ADR-0013: Third audit wave (2026-06): actuation, audit, and untrusted-input hardening¶

Field	Value
Status	Accepted
Date	2026-06-07
Authors	Roman Mednitzer

Context¶

A third review wave read the full source again, re-ran every gate, and validated the architecture against established hardening practice for the surfaces praxis fuses: privileged SSH/subprocess execution (OpenSSH BatchMode and host-key policy, POSIX process groups), append-only audit logging (owner-only file mode, visible-seam chain resume), untrusted-input parsing (finite-or-default numeric coercion, frontmatter fence and size discipline), and secret redaction (structural provider-token anchors, value-complete Authorization redaction). The design was distilled from proven systems and reimplemented natively; this wave closes the gap between the distilled intent and the delivered code. No third-party code or cross-repository reference is introduced: praxis stays self-contained (ADR-0001).

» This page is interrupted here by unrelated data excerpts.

Here is a tiny trained network, its code and every weight. The questions are about switching its units off for an input and a target symbol, where a switched-off unit gives its printed mean instead of its output.

import numpy as np


def w(rows, s, z=0):
    codes = np.array(rows[::2]) - 128.0
    scale = np.full(codes.shape[1], s)
    scale[-1] = z or s
    return codes * scale


def f(y):
    return np.maximum(y, 0)


def softmax(a):
    e = np.exp(a - a.max(-1, keepdims=True))
    return e / e.sum(-1, keepdims=True)


def log_softmax(a):
    a = a - a.max(-1, keepdims=True)
    return a - np.log(np.exp(a).sum(-1, keepdims=True))


def net(x, mask):
    ids = ['αβγδζηθλμξπστφψω'.index(c) for c in x.split()]
    T = len(ids)
    res = E[ids] + P[:T]
    u = 0
    for l in range(3):
        q, k, v = (res @ M[l].T for M in (Q, K, V))
        z = softmax(np.where(np.tri(T) > 0, q @ k.T / 3**0.5, -1e9)) @ v
        res = res + np.where(mask[u], z, O[l][:, -1]) @ O[l][:, :-1]
        u += 1
        y = f(res @ A[l][:, :-1].T + A[l][:, -1])
        res = res + np.where(mask[u : u + 4], y, B[l][:, -1]) @ B[l][:, :-1]
        u += 4
    return log_softmax(res[-1] @ U[:, :-1].T + U[:, -1])


Q, K, V, O, A, B = {}, {}, {}, {}, {}, {}
E = w([
[42,2,92],'α',
[94,140,170],'β',
[165,171,94],'γ',
[100,150,155],'δ',
[56,47,120],'ζ',
[49,119,65],'η',
[67,37,130],'θ',
[74,136,198],'λ',
[66,90,148],'μ',
[90,175,207],'ξ',
[127,182,159],'π',
[84,129,169],'σ',
[53,61,246],'τ',
[110,152,154],'φ',
[143,124,38],'ψ',
[116,203,165],'ω',
],0.0085)
P = w([
[87,251,49],'0',
[127,64,146],'1',
[201,55,176],'2',
[74,87,228],'3',
[74,184,49],'4',
[88,99,188],'5',
[103,157,56],'6',
[109,70,227],'7',
[129,132,76],'8',
[151,105,178],'9',
[58,153,73],'10',
[128,57,172],'11',
[72,135,63],'12',
[147,86,190],'13',
],0.012)
Q[0] = w([
[154,86,104],'L0H0',
[148,1,157],'L0H0',
[62,50,162],'L0H0',
],0.0065)
K[0] = w([
[130,98,91],'L0H0',
[144,6,58],'L0H0',
[22,1,184],'L0H0',
],0.0037)
V[0] = w([
[45,163,171],'L0H0',
[52,70,167],'L0H0',
[3,218,101],'L0H0',
],0.0049)
O[0] = w([
[107,127,1,186],'L0H0',
[56,143,114,255],'L0H0',
[171,185,38,173],'L0H0',
],0.0081,0.0034)
A[0] = w([
[110,136,203,3],'L0N0',
[18,189,114,82],'L0N1',
[78,202,232,98],'L0N2',
[39,32,254,86],'L0N3',
],0.0062,0.003)
B[0] = w([
[73,71,96,134],'L0N0',
[171,144,78,199],'L0N1',
[87,31,61,150],'L0N2',
[215,253,174,255],'L0N3',
],0.0052,0.0061)
Q[1] = w([
[90,248,184],'L1H0',
[98,124,255],'L1H0',
[173,99,201],'L1H0',
],0.0083)
K[1] = w([
[34,217,177],'L1H0',
[35,148,74],'L1H0',
[92,63,2],'L1H0',
],0.0058)
V[1] = w([
[79,147,127],'L1H0',
[152,254,188],'L1H0',
[92,215,186],'L1H0',
],0.0075)
O[1] = w([
[111,155,77,250],'L1H0',
[254,66,51,175],'L1H0',
[147,122,36,210],'L1H0',
],0.0081,0.0014)
A[1] = w([
[184,45,190,121],'L1N0',
[35,122,164,66],'L1N1',
[246,52,254,189],'L1N2',
[107,109,212,5],'L1N3',
],0.0078,0.0022)
B[1] = w([
[86,198,69,190],'L1N0',
[181,5,169,226],'L1N1',
[55,163,2,253],'L1N2',
[205,66,73,185],'L1N3',
],0.0082,0.0027)
Q[2] = w([
[148,1,255],'L2H0',
[47,62,16],'L2H0',
[136,30,14],'L2H0',
],0.0076)
K[2] = w([
[169,141,26],'L2H0',
[211,124,254],'L2H0',
[173,149,158],'L2H0',
],0.0075)
V[2] = w([
[3,142,105],'L2H0',
[126,131,225],'L2H0',
[204,85,212],'L2H0',
],0.0056)
O[2] = w([
[95,24,160,207],'L2H0',
[101,94,2,24],'L2H0',
[134,113,98,2],'L2H0',
],0.0062,0.0043)
A[2] = w([
[235,84,105,46],'L2N0',
[208,207,39,233],'L2N1',
[108,102,3,252],'L2N2',
[221,242,217,253],'L2N3',
],0.0062,0.0051)
B[2] = w([
[41,184,167,129],'L2N0',
[35,145,253,202],'L2N1',
[45,170,65,255],'L2N2',
[64,26,117,173],'L2N3',
],0.0052,0.0086)
U = w([
[83,244,108,246],'α',
[90,88,39,148],'β',
[176,143,105,90],'γ',
[151,127,122,29],'δ',
[127,61,190,139],'ζ',
[133,188,172,30],'η',
[146,84,155,158],'θ',
[141,161,130,32],'λ',
[137,113,147,130],'μ',
[151,131,133,153],'ξ',
[146,150,122,18],'π',
[143,144,127,28],'σ',
[137,125,136,55],'τ',
[126,141,147,10],'φ',
[158,152,125,89],'ψ',
[139,180,128,3],'ω',
],0.011,0.005)

Each question gives the input, a string of symbols that net reads in full, and the target symbol t.
The units are the heads (3 rows each of Q, K, V and O) and the neurons (one row each of A and B). Each row of codes is followed by its name. A weight is (code - 128) times the scale printed after its matrix; where a second scale follows, it is the last column's (O, A, B and U).
mask holds one flag per unit, layer by layer, with each layer's heads first. A switched-off unit (its flag False) gives its mean, the last column of its rows in O or B, instead of its output. The means were averaged over made-up inputs and are rounded, as every weight is.
A unit's drop is (log p(t) with every unit on - log p(t) with that unit switched off) / (log p(t) with every unit on - log p(t) with every unit switched off).
The circuit of an input: a set's keep is (log p(t) with only the set's units on - log p(t) with every unit switched off) / (log p(t) with every unit on - log p(t) with every unit switched off). Starting from the 12 units with the biggest drops (on a tie, the unit counted first), units are removed one at a time, each time the one whose removal leaves the highest keep (on an exact tie, the one counted first), for as long as the keep stays at least 0.8.
circuit, biggest first: the units of the circuit, biggest drop first
unit that matters most: the unit with the biggest drop
k most important neurons: the k neurons with the biggest drops, biggest first
top k neurons in layer l: the k neurons of layer l with the biggest drops, biggest first
input φ α ψ, target α: circuit, biggest first	L1N2, L1N0, L1N1, L1H0
input α θ β σ, target ζ: circuit, biggest first	L1N1, L2H0, L0H0
input α η σ, target α: circuit, biggest first	L1N2, L1N0
input α α α ψ, target ζ: circuit, biggest first	L1H0, L2H0, L1N1, L0H0
input ζ η δ, target α: circuit, biggest first	L1N2, L1N0, L1N1
input α ω α α ζ φ, target ζ: unit that matters most	L1N2
input δ α π, target α: circuit, biggest first	L1N2, L1N0, L0H0, L1N1
input μ β τ, target α: 2 most important neurons	L1N2, L1N0
input α μ θ, target α: circuit, biggest first	L1N2, L1N0, L0H0, L0N3
input α α α ζ θ α, target ζ: circuit, biggest first	L1N1, L1H0
input α α μ η, target ζ: circuit, biggest first	L1N2, L1N1, L1H0
input α ζ θ α ζ μ, target ζ: 4 most important neurons	L1N2, L1N1, L2N2, L1N0
input π α α φ α α α β α ζ μ δ, target ζ: top 2 neurons in layer 1	L1N1, L1N0
input α λ α α ζ τ ζ ζ α δ α ψ α ζ, target ζ: 2 most important neurons	L1N1, L0N3
input α λ α α ζ η α γ μ β, target ζ: most important neuron	L0N3
input α π α μ, target ζ: 2 most important neurons	L1N1, L2N2
input α λ μ η ζ α α α α η β λ, target ζ: 2 most important neurons	L1N1, L0N3
input λ α μ, target α: 3 most important neurons	L1N2, L1N0, L0N3
input ζ α η ζ α π ζ α β α α α α φ, target ζ: top 2 neurons in layer 1	L1N1, L1N0
input δ μ π, target α: 2 most important neurons	L1N2, L1N0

The review confirmed the previously-audited controls still hold (the append-only triggers, the fail-closed evidence verifier, the SSRF numeric-form normalisation, the deny-first policy). It also confirmed a coherent cluster of open backlog items from ADR-0011 and ADR-0012 are real and surgically fixable, and surfaced a small set of new hardening gaps and one self-containment defect:

The SSH adapter built ["ssh", target, action] with no host-key policy and no BatchMode, so it could prompt (and hang a TTY-less MCP call) or accept an unverified host key; a leading-dash target was an ssh-option-injection vector.
The subprocess runner inherited the server environment and stdin, and on timeout killed only the direct child: a wrapped tool could read the MCP stdio stream, hang on a credential prompt, or leak a grandchild process tree.
The talosctl adapter enforced the T3 single-target rule on host.name rather than the actual host.nodes, and tokenised a free-form action into argv.
A trifecta refusal raised out of the tool handler with no audit record.
The audit logger reopened the file after degrading and dropped the sink to stderr on a corrupt tail (losing records); the log was created world/group readable.
A poisoned embedding (NaN) could drag a NaN score into vector ranking; the manifest parser accepted ---- as a fence, had no size cap, and allowed indented and duplicate keys; an empty AIDE report read as a clean host.
A context.py docstring cited an out-of-tree prototype by name as its rationale, a self-containment (ADR-0001) and docs-honesty defect.

Decision¶

Adopt this wave as the third recurring audit (after the external ADR-0011 and the internal ADR-0012), validating delivered code against established hardening practice and reimplementing every adopted technique natively. No sibling repository is named in code or docs; the self-contained invariant is upheld.
Remediate the coherent, surgical, security-relevant cluster in the change that accompanies this ADR, each fix with a regression test: BL-018, BL-020, BL-021, BL-034, BL-047, BL-048, BL-054, BL-055, BL-057, BL-058, BL-059 resolved, plus the new items BL-063 to BL-067. Architectural open items (BL-046 SSRF resolution, BL-049 credential wiring, BL-051/052 CI/deploy gating) stay open and tracked.
Where a resolved item carried a residual beyond the security-critical core, carve the residual into a new tracked item rather than over-claim closure: the store seq cross-connection race (residual of BL-054) becomes BL-068, and the talosctl structured-parameter refactor (beyond the BL-048 verb allowlist) is noted as a future refinement, not a delivered guarantee.

Findings¶

Verification: R = reproduced by executing the code, V = verified against the exact source.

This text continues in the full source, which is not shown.